11 · Deploying a web app
Ship the app the same way the MLOps track ships models: containerize it. A Flask app runs behind `gunicorn` (the dev server isn't production-grade); a Streamlit app runs with `streamlit run` on port 8501. A `Dockerfile` + `requirements.txt` makes either reproducible, then the MLOps cloud options take it live.
Deploy by CONTAINERIZING, exactly like the MLOps track: a `requirements.txt` pins deps, a `Dockerfile` packages the app. A Flask app's `CMD` runs `gunicorn` (a real WSGI server — the built-in dev server is NOT production-grade); a Streamlit app's `CMD` runs `streamlit run` bound to `0.0.0.0:8501`. The image then deploys through the SAME cloud options the MLOps track covered (Docker registry → cloud run/host).
Without this:
Running the Flask dev server in production can't handle real load and exposes the debugger as an attack surface; and without a container the app's exact Python/dependency environment can't be reproduced on the cloud host.
Your app works locally — now you need it live, on a server anyone can reach. The good news: you've already learned the how in the MLOps track. Deploying a web app is the same playbook as deploying a model — containerize it, then push it to the cloud — with one app-specific twist: the start command.
Step 1 — pin dependencies with requirements.txt. List the exact packages the app needs (flask, gunicorn, scikit-learn, joblib — or streamlit, pandas, ...). This is what makes the environment reproducible: the cloud host installs precisely these, so it runs the same code you ran locally.
Step 2 — write a Dockerfile. Just like the MLOps track (Ch 2, Docker): start from a Python base image, copy in the code and requirements.txt, pip install, and set the CMD that launches the server. The CMD is the one line that differs between a Flask and a Streamlit app:
Flask in production → gunicorn, NOT the dev server. Recall lesson 2's warning: app.run(debug=True) is for development only. The built-in server is single-threaded, slow under load, and (with debug) a security hole. In production you run Flask behind a real WSGI server — gunicorn — which handles many concurrent requests across worker processes:
CMD ["gunicorn", "-b", "0.0.0.0:8000", "app:app"] — app:app means "the app object inside app.py", and -b 0.0.0.0:8000 binds all interfaces (so the container is reachable) on port 8000.
Streamlit in production → streamlit run, port 8501. Streamlit ships its own production-capable server, so there's no gunicorn equivalent — you run the same streamlit run command, but bind it for a container:
CMD ["streamlit", "run", "app.py", "--server.port=8501", "--server.address=0.0.0.0"] — port 8501 is Streamlit's conventional port, and --server.address=0.0.0.0 makes it reachable from outside the container (not just localhost).
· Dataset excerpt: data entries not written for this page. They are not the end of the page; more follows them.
The rows of D fall into 3 groups, and each row is roughly a mix of its group's hidden directions.
D:
[[ 22   9  34 -16  24 -11 -26   4 -11  33 -44]
 [ 39   8  26 -32  46   8  15  27  14   4   2]
 [  0 -24 -12 -19  44   9 -33  14  11  36 -28]
 [ 50   8  -2  15  39 -41   3 -14  -6  16  -9]
 [-26  26  13  10   2 -19 -22 -57   3  -1  30]
 [ 11 -47   8   4   8  51  25 -18   8  18 -13]
 [ 30  -3  36  15  45 -27  22  -3  -1  11 -29]
 [ -8  42 -19  -7 -24 -46   4  27 -27 -17   3]
 [-26 -32 -14 -34   0  -9 -42 -32  24   6  -9]
 [-57 -11 -26 -30   0  18 -21   8   6 -19 -21]
 [ 30   8  -6 -13  40 -20   9 -12  45 -31  11]
 [-22 -22 -16 -37   8 -22 -45 -23  26  13 -10]
 [ 26  24  14  30 -28  10  47   9 -17 -18  22]
 [ -8 -11  -8 -22  37 -12 -55  -2  27  23 -10]
 [-45 -10 -14  21  -5   6  -2 -19 -35 -35  31]
 [ 25  -1  45  20  15 -14   9   3 -28  38 -29]
 [-22 -41 -19   7   7  16  11  31  21 -17 -44]
 [-17 -38  13   8  11  18  21  32  18 -11 -48]
 [ 23  -4  10  11   4  17 -23  11  41  26 -50]
 [ 31 -15   1 -15   8  23  28  53   9   8 -28]
 [ 26  39   9  -1   0 -26 -11 -33 -24  19  39]
 [-34  18  -6  29 -24   0   0 -48 -10 -10  34]
 [ 12 -31  25  14  37  43  18 -10  18  25 -11]
 [-15 -31   6  -8  11  24  16  27  42 -30 -31]
 [-39  11 -16 -13 -47  25 -19  -4 -19   0  31]
 [ 11 -11   0  20 -13  21 -19  12  35  25 -55]
 [ 61  -7  -8 -19  -1 -10   8  41  10  14 -16]
 [  4 -39  20   8  10  40  43 -24  11  17 -12]
 [-57   4  10   1   6 -15 -27 -43 -14 -11  11]
 [ -2  -6 -60   7 -40  12 -15   5   2  -8  29]
 [-15  10   4   3 -12  -7 -26  -5 -56  44 -18]
 [  7 -42  22   4   9  39  19 -37  28  14  -1]
 [ -8 -22   3   9  -3  30  -7  28  23  17 -59]
 [-29  10   2 -17  -3 -47 -25 -39 -22  -5  23]
 [ 17  37 -25  -2  -3 -27  -9  51 -29   3  -2]
 [-17 -28 -17   8 -28  34  22  23  33 -33   9]
 [-33  29  27  -9  15 -17 -12 -51   3   3  25]
 [-21   2 -25  34 -45 -17 -22 -39  -7  -1   9]
 [ 29   6  29  26  37 -36  29 -17 -16  14  -4]
 [  1 -14   4   8  -9  30   3  28  28  23 -57]
 [-45 -14  -9 -31 -10 -29 -27 -35  14 -11  -8]
 [-30 -20 -10 -35  11 -26 -40 -26  26  10 -12]
 [ -3 -11   2  15 -17  31   2  20  30  25 -56]
 [ 26  15  -7   9  48 -49   4 -26 -12   8  -2]
 [ 30  18  24  39  -8  26  44  11 -11 -10  18]
 [ 32 -12  31  15  44 -19  29   4  18  -1 -28]
 [ -5 -15   4  12  -9  22 -18  16  29  23 -61]
 [-27  -1 -17  26 -38 -22 -35 -40  -3   5  -5]
 [ 29  37 -13  -5  -7 -23 -21 -29 -18  16  42]
 [ 12  12  14   1  36 -35 -14 -14 -34  33 -32]
 [-58 -15   0 -10 -20  -6  11 -34 -13 -30 -14]
 [-66  -8   0   3  -7 -11 -20 -32 -23 -13   2]
 [ 24  -6   7  13   2  39   7  28  35  20 -42]
 [ 22  39   4   0  -6 -22  -9 -33 -22  14  47]
 [ 22  15  13  32 -22  20  53  13 -25 -15  11]
 [ 30  37  19  33  -1   2  39  28 -15  -6  17]
 [-33   4   9  -6   9 -35 -46 -43  -6  -4   6]
 [-46 -15 -20 -30  -6  26 -26  20  12 -13 -30]
 [-24 -14 -17 -34  17 -24 -51 -10  18  14 -15]
 [-42  -5 -19  31 -43  -7 -21 -33  -7   2  -9]
 [ 27  17 -10  52 -22  17 -14 -30  28   4  12]
 [ -3  24  -8  11  11 -35  -7 -34 -48  23  18]
 [ 26  15  19  34 -19  23  50   8 -16 -14  17]
 [ -2  22 -29   8 -19 -19 -21 -24 -45  24  29]
 [ -4 -31 -13  -3 -14  32   9  34  44 -28 -15]
 [ 22  31 -22  16 -11   2   0  50 -42  -9   3]
 [-29   9   1  -8   1 -40 -30 -44 -19  -8  27]
 [-11   9  -3  16  15  -6 -13 -34 -21 -33  55]
 [  5  40  -9   6 -44 -28   0   7 -17 -33  28]
 [-34  22   0   7 -13  -8  20 -39 -21 -14  47]
 [-11  15   1 -13  13 -27   3 -27 -29 -24  55]
 [ -4 -38  24  -7  29  19  13 -32  35  27 -12]
 [-12 -41   9  18   5  19  30  32  19 -13 -40]
 [-50  -9  12  19  16  27 -26 -17 -11 -36  -8]
 [-28 -35  -4   6 -11  31  26  26  31 -32 -12]
 [  7 -16  16 -31  39  21  23  48  -5  -7 -16]
 [ -4  46  -9  -9 -10 -56 -21  18  -3 -12  14]
 [-22 -23  16 -23  30 -17 -13 -34  41  22 -13]
 [ 25  43   0 -25  -4 -13 -31 -27  -4   9  40]
 [ 17 -20 -26 -10 -32   4  37  47 -15   5 -17]
 [ 33  28  31  33  -1   5  45   8   4  -1  23]
 [ 39  14  21   9  45 -39   8 -18  -9  17 -12]
 [ 16 -17  -1   4  -1  37  23  46  17  11 -40]
 [-22 -26  -9 -28  23  -6 -50 -19  26  15 -13]
 [  9  16   5  28 -27  17  50  14 -35 -23   7]
 [ -4  34 -30 -10 -28 -38  -7  30 -32 -16   2]
 [ 16  36   1   2   9 -33  -8 -37 -31  17  35]]
Here is one row of each group, with its name. Which group are the others in?
[-30 -44 -25 -30  -6  13 -32 -25   3   1 -20]
<37>
[  5  17 -49   3 -29  -5 -17 -17 -11  -2  48]
<75>
[ -2  -2  10  14 -10  39  15  19  33  26 -48]
<123>

[ 22 -30  24  12  32  41   2 -16  31  25   1]
<37>
[ 21 -14   2  14   1  39   7  36  27  14 -44]
<123>
[  4  -8   2   8 -52  38  14  18  21 -14  34]
<75>
[52 -1 -3 -4 11 23 37 42  4 -4 11]
<123>
[ 27  28  -9  33 -21 -11 -12 -42  15   4  35]
<123>
[  0  25   9  16 -19 -15   0 -26 -49  29  34]
<75>
[-15  19   2  13  -6 -21  -8 -25 -59  33  12]
<75>
[ 18  24  22  34 -21  11  50   4 -15 -20  21]
<37>
[ 38   6  11 -18   1 -30   4 -13  46  33  20]
<37>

Step 3 — deploy via the MLOps cloud options. Once the image is built, it's just a container — so it ships exactly like a model image: push it to a registry and run it on a cloud platform (the MLOps track, Ch 7, cloud deployment covers the options — cloud run services, container hosts, etc.). Expose the right port (8000 for the Flask example, 8501 for Streamlit), and the app is live.
The key principle: a web app is just another container. Everything the MLOps track taught about Docker and cloud deployment applies unchanged; the only web-specific decisions are the CMD (gunicorn vs streamlit run) and the exposed port.
The read-along cells show both Dockerfiles side by side and the build/run commands.
A Flask production Dockerfile: pin deps, copy code, and run behind `gunicorn` (`gunicorn -b 0.0.0.0:8000 app:app`) — a real WSGI server, never the development `app.run()`.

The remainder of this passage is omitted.